Commerzbank-Chefvolkswirt Jörg Krämer sieht in der Zinserhöhung eine

Investition in die Glaubwürdigkeit der EZB. «Mit ihrer beherzten
Zinsentscheidung hat sie unterstrichen, dass sie sich nicht so
schnell vom Ziel der Preisstabilität abbringen lassen will.»

Die EZB strebt für den Euroraum mittelfristig Preisstabilität bei
einer Teuerungsrate von zwei Prozent an. Diese Zielmarke ist seit
Monaten weit entfernt. Zwar hat sich die Inflation im gemeinsamen in
den vergangenen Monaten tendenziell abgeschwächt, zuletzt aber nur
langsam. Im Februar lag die Inflationsrate im gemeinsamen
Währungsraum bei 8,5 Prozent nach 8,6 Prozent im Januar. Angeheizt
wurde die Teuerung zunächst vor allem von gestiegenen Energie- und
Lebensmittelpreisen.
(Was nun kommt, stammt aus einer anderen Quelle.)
Each row is a point. Each table stands for the endless flat space through its points: a line for two points, a plane for three, and so on. The two share one point or none. Which?

First:
[[  6.5  -8.1 -14.8]
 [  9.5   0.5 -12.8]]
Second (2 x 3):
[[  1.0  -7.4 -12.0]
 [ 11.5  -2.0 -14.7]]
They share: [  8.0  -3.8 -13.8]

First:
[[ -9.6 -30.0   8.4   3.8   0.7   1.3  40.5   9.6]
 [  6.4  -3.0  17.8 -16.0  15.9  19.1   6.1  -8.0]
 [ -2.6 -20.5  12.3   4.0   0.4  12.1  29.6  11.0]]
Second:
[[ 10.5 -20.9  14.3   5.6  21.4   8.4   8.0  -9.6]
 [  2.7  -2.4  24.7  -5.2  -0.2   4.3  15.4  13.0]
 [  2.2 -24.6   6.1  -0.4  16.2  21.8  20.8  -8.0]]
They share: [  1.0 -13.5  14.5  -4.0   6.6  14.9  20.2   3.4]

First, 4 rows:
[[  4.7  39.1   2.1 -17.8 -20.5 -24.3  11.8  20.6 -10.7 -20.9  17.0]
 [ 24.1   6.5  16.9 -19.4 -22.1 -16.5   3.6   9.6   6.5  -9.1   6.8]
 [ 15.3  16.9  -1.2   1.2  -4.0 -13.0   2.2   8.1  -1.9  -2.6  22.1]
 [ 25.4   4.2  15.4  -9.5 -14.1  -6.8  10.7  -3.7   3.7  -8.4  23.8]]
Second:
[[ 22.5  10.4  -8.2   2.5  -5.0 -17.3 -13.2  14.7  14.3  -7.0  27.0]
 [ 20.2  26.0 -11.3  -5.7  -0.8 -13.9 -10.6   2.2  15.5 -16.3  23.9]
 [ 20.3  12.5  -4.8  -0.1  -6.5 -17.1  -8.6  14.0   9.5  -6.1  22.9]]
They share: [ 15.9  16.7   2.0  -5.3  -9.5 -16.7   0.6  12.6  -0.1  -4.3  14.7]

First, 2 rows:
[[  9.1   1.4 -20.7 -17.2 -28.4 -17.7 -16.7   8.5  20.6  -1.1  -2.1   1.6
   -1.9  17.2]
 [  1.1  -5.2 -20.3 -12.0 -22.2 -10.1 -17.3   3.7  17.6  -9.3 -11.9  -2.4
   -9.7  12.8]]
Second, 3 rows:
[[ -6.8  -4.1 -30.8  -4.4 -21.3 -20.6 -31.0   7.4  37.9  -8.6  -2.5 -23.1
  -21.9   4.8]
 [ 11.5 -10.7 -22.4 -23.9 -22.5   7.0  -4.9  -8.2  -6.5 -19.7 -31.6   9.0
    0.6  17.7]
 [ -9.1 -30.3  -1.3   2.3  -7.9 -12.9 -17.8 -20.0  24.3  -1.2 -13.7  -9.4
  -16.2  34.0]]
They share: no point

First, 4 rows:
[[  9.9   9.6   4.4  27.0  11.8 -42.1   2.9  -9.0  -3.0 -10.0 -21.2  26.5
    6.6 -41.1  17.9  -9.7   0.0  19.3  -1.3 -33.4   8.3  12.9  33.3  19.0]
 [ 13.0  11.3  20.2   7.0   3.2 -12.4  26.7 -32.0  -3.1  22.7 -16.0  -2.9
  -33.3 -13.5  25.5 -31.3 -21.9 -40.1  13.7  -8.9  13.9  19.6  18.1 -18.4]
 [ -9.1  11.0  -7.4  11.4  21.6 -10.3  18.9  -3.2  18.0 -10.6   2.0  18.7
  -13.4 -16.3   7.3  -0.5 -24.6  12.1  23.9  -5.8  -3.1  23.5  14.5  19.0]
 [ 14.3  17.0   0.4  16.6   7.2 -33.9  10.1 -13.6  -2.6  -7.6 -21.2  19.9
    0.4 -37.3  22.3 -13.1  -6.6   9.1   6.1 -27.8   8.3  19.5  30.9  14.6]]
Second (3 x 24):
[[ 13.6   0.4   7.4  17.6  19.5 -28.3  13.3 -12.1   2.3   6.1 -20.2   8.0
  -24.0 -18.8  26.9 -10.2 -24.4  -9.6  13.4 -23.7   9.7  25.1  24.3   5.6]
 [  5.8  18.9  16.2  17.0  14.5  -2.0  10.8 -31.3   9.7  -6.0   7.5  15.9
   -0.6 -24.1  -2.9 -31.1  -9.2   0.2  22.2   3.0   1.0   0.7  15.9  -1.1]
 [ -4.1   3.9   0.6  10.7   7.0 -31.1  27.3  -3.4   0.4  13.2 -23.4   9.6
  -30.9 -17.5  30.7  -2.3 -22.1 -15.4   3.6 -24.9  10.9  32.5  22.2   5.8]]
They share: [  3.4   9.2   8.2  14.6  12.5 -18.9  17.9 -16.3   4.5   4.1 -10.4  11.8
 -17.4 -20.4  16.5 -15.4 -17.4  -8.0  13.0 -13.5   6.7  18.3  20.1   3.0]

Inzwischen erfasst der Preisanstieg immer
weitere Bereiche des Lebens.

«Hohe Zinsen drohen zwar die Wirtschaftsleistung zu schwächen, eine
dauerhaft hohe Inflation könnte aber noch größeren wirtschaftlichen
Schaden anrichten. Deshalb ist der Kurs der EZB richtig», sagte der
Präsident des Deutschen Sparkassen- und Giroverbandes (DSGV), Helmut
Schleweis.

Die Notenbank geht nach der Anfang März erstellten Vorhersage in
diesem Jahr von einer etwas geringeren Inflation und einem stärkeren
Wirtschaftswachstum in der Eurozone aus als vor drei Monaten. Sie
rechnet 2023 im Schnitt mit einer Inflationsrate von 5,3 Prozent im
gemeinsamen Währungsraum der inzwischen 20 Mitglieder (Dezember: 6,3
Prozent). Die Wirtschaft soll um 1,0 Prozent wachsen und damit
stärker als die im Dezember noch vorhergesagten 0,5 Prozent.

Höhere Teuerungsraten schmälern die Kaufkraft von Verbraucherinnen
und Verbrauchern, sie können sich für einen Euro weniger leisten.
Steigende Zinsen können hohen Teuerungsraten entgegenwirken, weil
sich Kredite verteuern und das die Nachfrage bremst. Stark steigende
Zinsen können allerdings Banken unter Druck setzen, wie sich jüngst
am Kollaps der Silicon Valley Bank in den USA zeigte.

Experten halten eine weltweite Finanzkrise wie nach dem Zusammenbruch
der Lehman-Bank aber bislang für unwahrscheinlich. Nach Einschätzung
des Hauptgeschäftsführers des Deutschen Industrie- und
Handelskammertages (DIHK) Martin Wansleben, zeigt die jüngste
Zinserhöhung, «dass die EZB die Risiken für die Finanzstabilität f
ür
überschaubar hält».

Der sogenannte Einlagensatz, den Kreditinstitute erhalten, wenn sie
Geld bei der EZB parken, steigt nach der Entscheidung des EZB-Rates
vom Donnerstag auf 3,00 Prozent. Seit der Kursänderung der EZB im
Juli profitieren Sparer von steigenden Zinsen für Tages- und
Festgeld. Allerdings mindert die hohe Inflation die Erträge.